Google Reveals Details of Project Skye Data Center Campus in Virginia
June 29, 2026
Google Reveals Details of Project Skye Data Center Campus in Virginia
Google has disclosed new details about its planned "Project Skye" data center campus in Chesterfield County, Virginia, through a filing with the US Army Corps of Engineers. The project underscores the company's aggressive expansion in a state that has become a critical hub for cloud infrastructure.
Project Skye will be situated on an 887.7-acre parcel of land south of Genito Road, east of Moseley Road, and north of Duval Road, according to the filing. The company plans to develop five data center buildings on the site, alongside three substations, as well as supporting infrastructure including parking, roads, utilities, and stormwater management facilities.
Chesterfield County, located just southwest of Richmond in central-eastern Virginia, has been a focal point for Google’s regional investment. The company first announced its intent to develop in the county in 2025 as part of a broader $9 billion investment program across Virginia. While news of the campus has been circulating since at least November 2025, the latest filing provides the first comprehensive look at the scale and layout of the project.
Beyond Project Skye, Google is advancing two other data center initiatives in Chesterfield County: Project Loch, on land near Midlothian west of Route 288 and south of Route 60, between Otterdale Road and Old Hundred Road; and Project Peanut, located near the Meadowville Technology Park outside Richmond. These projects are part of a larger statewide footprint that includes a cloud region launched in Virginia in 2017. Google purchased land in Chesterfield County that same year and completed its first self-built facilities in the state in 2019. It subsequently opened a second facility in Loudoun County in 2021 and a third in Prince William County in 2023.

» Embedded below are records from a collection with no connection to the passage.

Each row is a point on a landscape with many valleys, with its height.
From any point a ball rolls to the lowest of the 2 points nearest to it. It stops when none of these is lower. Distance is the straight distance between rows; heights are no part of it.
Q223: [ -9  -8   3   2  -1  13   5 -15   3   9  11 -25   0 -16  -8  -7  15  -2
  -4  -1   3   9]  height 456
Q5: [-13  -8 -18  -6  -7   4  14  -3 -14  -4 -10   9  14   6   0 -14   3  -1
   9  -4   3   2]  height 511
Q786: [  1   0   0   3 -10 -12   4  -2  16  -4 -15  10   9   5   5  -2   9 -13
 -15   2  -9   8]  height 675
Q157: [ -6  -1  -5  -4  11 -10   8  13   9  -4  -9  21   0   8   4 -12   1  -3
   3   3   9   9]  height 639
Q658: [ 12   0  24 -12  -6  23  -7  -6  22  -8  -9  -5   2   5   5  18  -8   0
  -6  -5  12   3]  height 595
Q623: [ 13 -16  15  -3   8  13   1   7  22  -5   5 -11  -1  -4  16   4  -4  -3
  -6   0  13   4]  height 340
Q789: [  1   3   6   2   4   8   4 -16   3   2   1   4 -12 -21   6   9  -3   6
 -18   6  10   3]  height 479
Q41: [ -7  -4  -4   2  16 -15   0  -1  -9  11   8  -4  -8  -2 -15   2  -1  14
   7   2   9 -17]  height 227
Q99: [-13   6  -5   7   0  -9  -8   0 -10  -2  -3   5  -1  13 -13 -15 -11  -3
  21  -6   0   8]  height 489
Q732: [ -6  -3  -7   3  -4  11  13  -6  -2   2  -8  14  11  -1   8 -11  -1  -3
   1  -6   5  15]  height 515
Q333: [ -1 -17   6  -5   3   7   5   3  18  -9   7 -14  -6  -2  12   0   0  -4
  -1  -5  10  18]  height 332
Q391: [  0  -8   3   5   2 -18   8   0  -3   4  -3   9   1   9   2  14   4  -7
  -9  -7   0  -9]  height 578
Q980: [  2   3  -5 -12   7  -2 -25  20  -7   2  -1 -25   3  15  -9  -1  -3   8
  14 -17 -16  -8]  height 350
Q929: [ -5  -2   2   6 -22 -11  -4  -4   5  -7 -15  10   6  13   2   0  -2 -13
  -2   5 -11   3]  height 671
Q298: [  5  12  -5   5   5 -14   3  -3   7   8   1  16  -7  -8  -1   0   1 -11
 -15   4   5 -11]  height 195
Q900: [  3 -18  -4 -23  -8  11  -4   9   8  -6   9 -28  -3  -7   1  -1   6  -9
   2  -5  -6   5]  height 394
Q598: [  7   5  13  -8  -3   6   6   4  26  -2  12  -6  -8  -7  -8  19   2  -2
 -12   4  10   0]  height 615
Q506: [ -3   2   1   9  -2   8   2 -12  13 -14   5  -2  -7  -5   2  -6  -9   8
   3   8  19   8]  height 596
Q986: [ 15  10   3   2  -8   6   5 -11   8 -10   9  -2  -1   0   7  12  -3  -6
 -17   9  14 -11]  height 537
Q457: [  1   1  -1   0 -16  19   7   3  -6   0   1   4  -1 -10   6   5  -7   8
   7   5  -8   6]  height 637
Q940: [-14   7   7  16   8   1   8   4 -10   3   2  19 -14  -4  -2  -4   3   3
  -1  11   8  12]  height 572
Q748: [  9   0  11 -19  -9   5 -14  -9  16   3  12 -22  -1  -3  -9   1  12  -9
  -2   5  -3  -7]  height 441
Q247: [ 11   0  21  -6  -8   8  -5 -15  13 -14 -13   0  10  12   6  25  -1   5
  -8  -7   3 -10]  height 588
Q490: [  6   3   8  22   2  -3  -3  -7   1  15   1   2  -1 -12  -3   0 -13   0
   7  -9  -3   1]  height 451
Q156: [-10  12  -7  -1   9  -3  -1  13 -14  17  14 -14  -1   4 -22   5   7   2
   2 -10  -4  -1]  height 388
Q687: [ -1  -4   4 -14  -8   8 -11 -16   1  11   9 -26   1  -8  -8  -3  11  -1
  -4   5  -1  -3]  height 448
Q541: [  1   1  -9  -6   9 -15   2  -1  -4  12   2   8  -3  -4  -2   0   0   0
  -1   4   8 -23]  height 211
Q282: [  5 -15  15  11  -1   4   6  -4  -4  -7  -7   3  11  10  12  14  -8   9
   8 -13   2  -3]  height 580
Q683: [ 12   0   5 -11  12   7  -2  -8   8  -2  -3   4 -11 -18  15  10 -12   4
 -13  -6  11   6]  height 475
Q616: [ -5   1  -4   2   6  -7  17  -4   5   1  -4  10   1  -8  -6   9   3   9
  -6 -17  -2   9]  height 426
Q539: [  2  19  -2  -9   0   2 -18   9  -9  18   6  -9  -1  -8  -9  -7   8  -2
  -4   0 -24  10]  height 625
Q172: [ -3   1  -4 -11  -4  13   4  -9   2  10  -3   2  10   0   0  -7   0   5
  10   3  10 -11]  height 503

The company’s Virginia investments extend beyond these campuses. In March 2024, a Google-linked entity, Sharpless Enterprises, secured approval for a 181-acre data center campus in Bristow, Virginia. More recently, in June 2025, Google acquired land in Botetourt County, west of Lynchburg, near the Virginia-West Virginia border.
The flurry of activity in Virginia reflects a broader trend among hyperscale cloud providers racing to secure land and power for AI and cloud computing workloads. With multiple campuses under development in a single county, Google is positioning itself to meet surging demand while navigating local permitting and environmental review processes.